Axanna napisał(a):
Pismo mowi ogolnie o nauce, a nie o doktrynach, ktore nalezy sie traktowac na rowni z Pismem, a nawet czasem ponad - takie sie odnosi nieraz wrazenie.
Nauczanie Pisma w poszczególnych tematach to są właśnie biblijne doktryny. Nie ma sensu bać się tego słowa. Jeśli Biblia mówi, że nauka o zmartwychwstaniu i sądzie wiecznym stanowi wraz kilkoma innymi podstawę nauczania w Kościele, to po prostu tak jest. Pytanie, dlaczego w kościołach się tego nie naucza i wiele osób pozostaje w stanie duchowego niemowlęctwa, nie mogąc przyjąć i strawić nauki o sprawiedliwości:
"Biorąc pod uwagę czas, powinniście być nauczycielami, tymczasem znowu potrzebujecie kogoś, kto by was nauczał pierwszych zasad nauki Bożej; staliście się takimi, iż wam potrzeba mleka, a nie pokarmu stałego. Każdy bowiem, który się karmi mlekiem, nie pojmuje jeszcze nauki o sprawiedliwości, bo jest niemowlęciem; pokarm zaś stały jest dla dorosłych, którzy przez długie używanie mają władze poznawcze wyćwiczone do rozróżniania dobrego i złego" [Hebr. 5:12-14]Nie ma się co dziwić, że duchowe niemowlęta się buntują, kiedy im się mówi o uświęceniu, życiu w sprawiedliwości i ćwiczeniu władz poznawczych w rozróżnianiu dobrego i złego. Najczęściej wymiotują takim pokarmem, nazywając go "zakonem".
Axanna napisał(a):
takie pytanie - czy ci co z drugiego zmartwychwstania wszyscy trafia do jeziora, czy beda jakies wyjatki? Bo w Biblii pisze "ci co nie sa zapisani w ksiedze zywota" - troche bez sensu tak mowic, skoro z gory wiadomo ze wszyscy do ognia.

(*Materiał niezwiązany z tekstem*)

Each row is a point. Each copy is the shape, with its points in the same order, stretched, turned, moved and blurred by noise. Say if it was mirrored as well.
In the rows, 128 means zero.

Shape, 6 rows:
[[144 158]
 [116  71]
 [ 90 107]
 [109  67]
 [174 150]
 [ 64 142]]
Copy 1:
[[151 148]
 [166  71]
 [132  90]
 [164  65]
 [177 156]
 [ 98 105]]
Copy 1 is: only turned
Copy 2:
[[135  67]
 [147 146]
 [108 134]
 [146 155]
 [171  58]
 [ 58 121]]
Copy 2 is: mirrored
Copy 3 (6 x 2):
[[166 130]
 [ 60 123]
 [ 88  88]
 [ 57 116]
 [170 164]
 [114  51]]
Copy 3 is: mirrored

Shape (7 x 2):
[[ 90 124]
 [ 99  92]
 [211 205]
 [143 134]
 [111 126]
 [ 95 118]
 [ 89 145]]
Copy 1 (7 x 2):
[[ 99 163]
 [ 72 155]
 [237  61]
 [139 118]
 [113 145]
 [ 98 161]
 [127 167]]
Copy 1 is: only turned
Copy 2 (7 x 2):
[[128 168]
 [153 168]
 [ 71  41]
 [115 119]
 [125 147]
 [123 170]
 [111 177]]
Copy 2 is: mirrored

Shape:
[[125 107 139]
 [ 85 135 172]
 [ 80 188 122]
 [186 103 105]
 [140 179 104]
 [ 46 111 115]]
Copy 1, 6 rows:
[[147 115 111]
 [ 94 103 142]
 [ 66 171 137]
 [209 151 101]
 [134 195 137]
 [ 68 112  67]]
Copy 1 is: only turned
Copy 2 (6 x 3):
[[138 151 114]
 [ 95 200 120]
 [ 31 158 136]
 [167  89 141]
 [ 76 114 161]
 [ 74 176  47]]
Copy 2 is: mirrored
Copy 3:
[[118 136 117]
 [ 82 139 154]
 [100 197 167]
 [177 138  95]
 [155 189 150]
 [ 58 176 108]]
Copy 3 is: only turned
Copy 4:
[[ 96 136 110]
 [ 85 162 154]
 [113 127 193]
 [129 100  49]
 [157 113 137]
 [ 56 115 176]]
Copy 4 is: mirrored

Shape, 8 rows:
[[129 128 138 203]
 [154 113 249 114]
 [ 96 147 135 114]
 [111 170 137 114]
 [104 131 128 101]
 [116 136 158 105]
 [ 87 116 141 116]
 [160 111 124 108]]
Copy 1 (8 x 4):
[[176  84 140 102]
 [146  76 193 212]
 [120 148 149 116]
 [142 168 148 134]
 [ 94 152 146 133]
 [113 139 161 151]
 [105 132 164 114]
 [ 96 118 103 153]]
Copy 1 is: mirrored
Copy 2, 8 rows:
[[121  81 140 214]
 [ 49  72 231 134]
 [123 159 143 148]
 [146 163 158 140]
 [112 154 129 128]
 [102 141 164 129]
 [ 87 156 138 157]
 [115 103 121 105]]
Copy 2 is: only turned

Shape, 11 rows:
[[110 148 199 118 148 128]
 [101 106  69 137 205 150]
 [130  39 143 113 170 119]
 [136 102 105 189  96 133]
 [110 108 115 123 114 117]
 [160 131 196  92  64 177]
 [ 75 152  96 142 180 135]
 [129 120  80  78 172  75]
 [187 152  61 109  78 171]
 [177 167 140 168  65 111]
 [165  98 156 144 146  90]]
Copy 1 (11 x 6):
[[108 142 167  89 148 117]
 [119 183  63 200 144 155]
 [114  96 107 184 178 156]
 [143 122 147 235 103  83]
 [ 99 114 119 171 103 103]
 [136  81 212  97  59 150]
 [ 94 195  92 165 131 112]
 [110 127  24 133 129 105]
 [175 113 103 170  11 126]
 [173 109 157 150  76  44]
 [157 106 113 155 168  91]]
Copy 1 is: only turned
Copy 2, 11 rows:
[[128 113 163  87 182 146]
 [180 144  62 149 181 145]
 [216  95 139 141 175 112]
 [131 126 129 191 118 119]
 [151 115 107 127 130 118]
 [142  97 205 108 103 197]
 [130 136  66 126 187 141]
 [193 154  68  97 141  89]
 [159 172 115 153  51 184]
 [ 90 167 168 151  90 125]
 [166 144 161 138 153  87]]
Copy 2 is: only turned
Copy 3, 11 rows:
[[120 141 155 122 151  48]
 [ 36 137 115 178 158 192]
 [ 73 110  42 163 137  95]
 [139 149 119 197 103 129]
 [ 92 137 117 146  94 119]
 [179 193 114  73 117  60]
 [ 43 146 176 164 142 154]
 [ 45  51 114 112  92 154]
 [136 158 121  74  86 211]
 [196 127 169 123  72 121]
 [144  81 102 160 126  96]]
Copy 3 is: mirrored

Shape, 11 rows:
[[ 89 140 153 150 190 232 182 155]
 [153 157 118 164 159  67  91  99]
 [ 47 140 173 111 156 160 151 139]
 [ 94 177 164 160 145 187 158  84]
 [ 68 140 154 162 141 166 180 114]
 [140 132 138 115  70  87  73 147]
 [101 127 222 160 159 153 158 137]
 [159 115 119 125 142 111  69  44]
 [125  99 123 165  75 110  66 103]
 [130  84 126 113 101  85 154 145]
 [138 131 151 111  78 135 139 125]]
Copy 1, 11 rows:
[[154 150  95 184 127 126 228 164]
 [112  63 140 107 124  77  92 125]
 [122 195 143 150 166 139 174 130]
 [143 112 155 186 164 115 192 124]
 [143 149 145 147 144 103 211  99]
 [120 114 158  57 110 179  99 110]
 [131 171 193 136 136 100 198 185]
 [120  37 133  83 212 108  78 128]
 [ 77  70 150  54 151 153 139  93]
 [151 152 148  62 129 124 137  99]
 [170 123 171  98 142 176 150 109]]
Copy 1 is: only turned
Copy 2, 11 rows:
[[192 123 199  94 224 107  42 164]
 [128  61  69 157 132 144 153 128]
 [140  88 179  55 182 116 112 124]
 [175  52 212 146 165 116  97 129]
 [158  81 202 114 195 132 131 146]
 [ 50 117  73 134  95 100 150 131]
 [168  72 173  88 176  46 131 167]
 [125  41  97 170  52 162 109 160]
 [ 60  63  96 172 105 143 147 178]
 [106 169 109 116 119 135 188 155]
 [104 138 152 144 102 104 143 147]]
Copy 2 is: only turned
Copy 3:
[[ 72 247 152  87 178 174 174 112]
 [125 109  50 157 131  81 148 178]
 [ 71 192 171  90 102 124 115  85]
 [ 53 217 109 149 150 150 166  92]
 [ 62 214 162 156 153 131 136 108]
 [175  84 107 154  67 137  84 133]
 [ 96 229 115 130 154 132  93  77]
 [ 86  69  32 150 149 124 117 141]
 [124 105  85 207  98 154  79 157]
 [150  89 163 155 136  90  97 130]
 [139 120 135 152 121 137 113  86]]
Copy 3 is: only turned

Shape, 12 rows:
[[ 97 124 139 139 137 125 141  98]
 [120 166 125  79  46 175 106 107]
 [143 196  86  60 109 175 107 110]
 [153 127 119 151 130 111 136 161]
 [ 96 119 154 147 140 157 126 132]
 [158 150 138  66  87 173  98  95]
 [143 159 149  89  97 182 102  90]
 [116  94 140 105 123 139 101 174]
 [120  92 108 135 120 159 123 111]
 [108 104 136 118 140 111 149 113]
 [103 106 136 137 144 123 153 135]
 [124 119 116 134 129 101  73 152]]
Copy 1:
[[106  88 127 108 110  92 160 123]
 [ 84 107 114  70 138  70  59  88]
 [139 141  83  90 107  68  73  50]
 [138 105 111 120 108 187 140 128]
 [ 90 124 133  95 110 134 165 115]
 [ 96 134 121 132 117  73  50  83]
 [ 82 134 114 119 101  76  74  88]
 [119 141 149 110 162 163 130 121]
 [ 82 104 118 117 137 123 141  81]
 [129  84 147 116 120 107 153 124]
 [126  91 145  99 115 136 167 118]
 [120 140  95 134 165 148 143 149]]
Copy 1 is: only turned
Copy 2 (12 x 8):
[[146 103 122 150 113 151 114 133]
 [201 149 122 174 154 120 209  46]
 [141 213 109 156 195 132 206  83]
 [158 160  95 103 107  68 101 138]
 [170 118 112 126 104 158 126 109]
 [172 150 143 136 198 124 202  51]
 [180 150 137 146 196 141 182  59]
 [158 140 123  82  82 127 169  88]
 [143 119  96 128 120 124 128  57]
 [132  92 119 124 107 133 128 136]
 [147 107 102 121  93 134 119 137]
 [133 179 156 103  82 102 123 109]]
Copy 2 is: only turned
Copy 3, 12 rows:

Obj. 20:11-15 mówi o dwóch rodzajach ksiąg, które zostaną otwarte podczas sądu przed wielkim białym tronem:
"I widziałem umarłych, wielkich i małych, stojących przed tronem; i księgi zostały otwarte; również inna księga, księga żywota została otwarta; i osądzeni zostali umarli na podstawie tego, co zgodnie z ich uczynkami było napisane w księgach. (...). I byli osądzeni, każdy według uczynków swoich. (...) I jeżeli ktoś nie był zapisany w księdze żywota, został wrzucony do jeziora ognistego" [Obj. 20:12,13,15]1. Księga żywota - zapis lub brak zapisu w tej będzie dowodem na to, GDZIE osoby powołane na ten sąd spędzą wieczność.
2. Księgi uczynków - zapis życia każdego powołanego na sąd, który będzie decydował o tym JAK osoby powołane na ten sąd spędzą wieczność. Czyli będzie aktem oskarżenia dla tych, których imion nie będzie w księdze żywota. Zostaną osądzeni proporcjonalnie do swoich win.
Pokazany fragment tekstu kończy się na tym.